As she takes them with a giant smile, Joe Randolph totters up to the doorway—slowly because of his arthritis and the oxygen tank he’s got to wheel along with him, but quick as he can
because his son is there.
“Gosh, it’s good to see you,” he says, pulling Mason into a bear hug.
“You too, Pop. How’re you feeling?”
Joe shrugs. Like his son, he’s not one to complain, no matter how hard life gets.
“I didn’t think we’d get to see you for another two weeks,” he says, changing the subject away from his health. “Lemme guess. You got a case nearby?”
Mason nods. “Chasing down a lead in Scurry. Thought I’d stop in.”
“Well, we’re so glad you did,” Pamela says, her eyelids still fluttering with joy.

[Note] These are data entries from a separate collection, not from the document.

Each row has two labels, one from each of two sets.
[ -0.6   3.4   5.8  -1.7  16.1  -5.9  -1.4   0.3 -25.5  38.4  -9.7   4.2
  -7.2  17.3 -11.1  12.5 -11.1  -6.4   4.7 -21.0  -2.9  15.4   6.4   5.4
   0.7  -2.3 -12.9  -9.4  11.2   9.6  -3.0   4.8   7.8  -6.2  -5.7   4.9
  14.2  -5.6  21.4   0.5 -10.6  11.8  14.7 -27.7 -11.5 -15.7  10.1  -6.7] => Z/(35)
[ 11.5   5.4  16.3  -0.8  19.8 -22.5   4.2  -1.5 -18.1  22.2 -21.4  14.2
 -17.0  16.5   2.3  10.8   4.3  -8.0   4.9 -16.8  -1.5  35.1  -6.2  -8.6
   8.9   0.2   5.9  -7.9  20.6   1.0   4.0  16.9  17.6   1.2  -3.3   9.9
   9.7  -5.6  17.5   8.3   1.7   7.9  -6.8 -14.1  -0.3 -12.7   3.8 -11.5] => Z/(35)
[-13.7   1.5   4.8   1.1  44.2   2.1 -10.3  12.6   2.3  19.2   1.3   1.6
   0.1   7.7  -9.4  15.3   1.1  -0.1  -6.6 -20.4  -5.6   3.5  -6.1  -0.9
  -0.2  -6.5  -1.8   0.5  11.0  -1.7  -4.2  19.6  -8.7 -24.6   1.5  -0.8
   6.1  -1.1  17.1   2.3  -9.1  12.1  -5.8   7.6  -8.5 -11.1  -0.4   5.6] => Z/(33)
[-15.6  11.2  -1.3  -1.2  10.0  -5.5  -0.3  10.4  -2.2  19.1   1.1   3.6
  10.8   6.5  -9.2  -2.5  12.4   2.6  -2.6  -8.2   1.7   4.4   0.0  -2.1
  -6.6   0.2   0.3 -12.6   5.7   2.4  -5.7  28.0  -7.8  -5.9   7.4   4.3
  10.6  -1.2  14.5  -9.8  -5.3   6.2   0.6  11.3   6.2  -5.6   2.5   4.8] => Z/(36)
[  1.1  12.4  -3.8  18.8   1.8  17.6 -10.5   0.3 -13.4  26.7  -2.2   0.3
   2.6   8.0   2.0   4.7  -3.4  -3.7  -2.0  -0.8   0.3 -19.5   0.0   5.0
  -4.9 -10.3  -3.3 -11.3   8.0  -5.6 -10.7  -1.7  -3.6   7.8  -6.4  -4.0
  -4.0   3.4   9.0  -0.5  -2.0  -0.2   4.2  -2.8   1.7   5.0  -3.9  13.8] => N/(36)
[  1.3  16.8   6.0  -2.9  12.7   7.3  -1.4  -2.4 -19.1  49.4 -13.4  12.4
 -18.6  21.1   1.9   9.1  -9.3 -12.0   0.1 -23.9   1.6  18.5  -7.1   2.7
   7.8  -6.6   0.2  -8.9  16.3   4.8   2.6  15.9  11.1   2.9  -8.6  -1.8
   9.7 -10.8  17.6   8.9   6.4   5.9 -10.7 -24.3  -3.9  -1.6   2.6  -2.9] => N/(35)
[-10.6  15.2   7.1  15.2  18.6 -21.1   2.6 -10.7 -28.0 -18.4 -18.2   4.0
  -2.6   4.6  -8.9   3.6  -5.9  -7.9  -2.7 -28.0 -14.3  11.5  -5.5   2.6
  -4.2 -17.2  11.5  -9.7  14.6  21.0  -1.3  18.3  14.1  -1.0  -3.5   7.7
   8.6   7.0  11.5   2.8  -4.2  16.0 -12.4 -10.5 -13.3 -17.1   3.9  18.9] => N/(33)
[  1.3  12.5  10.4  13.6  18.5 -10.9   2.9   3.0  -8.0  30.7  -6.3   0.0
 -15.2   6.3 -74.5   9.1  -5.4  -6.5  -1.4  -2.1   0.6  -7.5  -1.5   5.9
  11.4 -16.5  10.9  -8.9  25.1 -12.6 -13.6   4.9   8.7  -2.3   0.4  -6.7
  -9.3  -5.5  18.5  12.3   8.4   6.0  -7.3  11.1  -8.2   6.8  -1.0  11.0] => N/(33)
[-17.2  17.4  -7.2   8.8  20.9   2.8  -5.1  10.3  -7.0  51.2  -4.5   2.1
  -6.4  20.1  -6.0   0.6  -5.2   3.0  -9.9 -15.3  -0.4  -3.9   3.4   5.7
  -3.9  -8.5   8.9 -12.2  11.4  -1.1 -14.2   9.2   0.0  -8.4  -5.8  -4.6
  10.6 -29.1  18.7  -6.9 -16.4  11.8  -1.5  -7.6  -5.6   1.3  -0.7  10.0] => Z/(36)
[-14.0  12.0  -1.6   2.6   3.0   6.2  -1.6  11.0  -5.0   3.1  -2.8  -3.6
  16.1  14.4  -9.0   0.8  10.5   6.8  -4.7  -5.6 -17.2  11.5   3.5  -1.6
 -17.6   0.3   3.5  -9.7  -6.0  13.0   0.7  20.5  -7.4  -6.6  14.4   7.3
  10.6   0.4  10.1 -12.5  -5.8   9.2  24.2  -5.1   4.7 -17.9   5.7   3.5] => Z/(36)
[ -1.0  12.4   5.1   0.4  35.2 -12.1  -2.5   5.2  -0.7 -23.4 -13.4   5.5
  -5.0  -5.2   0.3  -6.8 -10.0  -3.8   0.9 -19.4  -7.1  18.1  -1.7  -5.5
   7.9 -27.2   5.5   2.8  19.4  14.9 -12.3  -4.6   5.7  -8.8  -7.3  -1.3
   1.1 -10.5   6.9   2.9  14.0  17.7  -3.8   3.5 -29.4  -3.8 -18.6  16.2] => Z/(33)
[ -2.1  15.9   2.9   3.3  26.5  -8.6  -7.8 -10.4 -18.3 -22.9 -13.4   6.7
  -3.5 -15.7  -5.9  -8.6  -8.0  -3.4  -2.1 -19.1   0.1  19.2  -1.9   3.6
  -2.8 -17.5   3.9   5.7  17.6   0.0   6.0   5.2   3.6  -8.2   0.3  -1.0
   0.4 -10.2   7.7   3.4  13.2   8.9  -7.4   4.4 -24.4  -4.5   0.2  13.5] => Z/(33)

Then Joe’s expression turns serious. He grips Mason’s shoulder, his grasp trembling from age, but still firm as iron. He looks his son dead in the eyes.
“Whoever you’re after, whatever they done…you’re gonna catch ’em?”
“Pop…you bet I am.”
6 minutes, 15 seconds
I never thought this day would come.
“Dearly beloved…”
Not in all my life.
“…we are gathered here today…”
What I mean is, I never thought this day would come again.
“…to celebrate the holy union of Margaret Elizabeth Rourke…”
Suddenly I feel sixteen again, as giggly as I did the first time I went to my high school prom. As beautiful as I did the first time I was crowned Miss Scurry County.
But about a million times happier than I did the first time…I was a bride.
Charlie wasn’t a bad man. Just a young one. We were both still kids, foolish and drunk in love. Drunk in lust, really. (In Charlie’s case, he was often drunk on something else, too.) When I got pregnant at twenty, he surprised me by doing what he thought was the noble thing. He proposed—even though I wasn’t sure it was what I wanted.
When the county judge at our simple courthouse ceremony asked us that big final question, I thought I was being coy and cute when I said with a smile, “I guess I do.” I understand now that was my doubt bubbling up to the surface.
I realized pretty quick that I should have listened to it.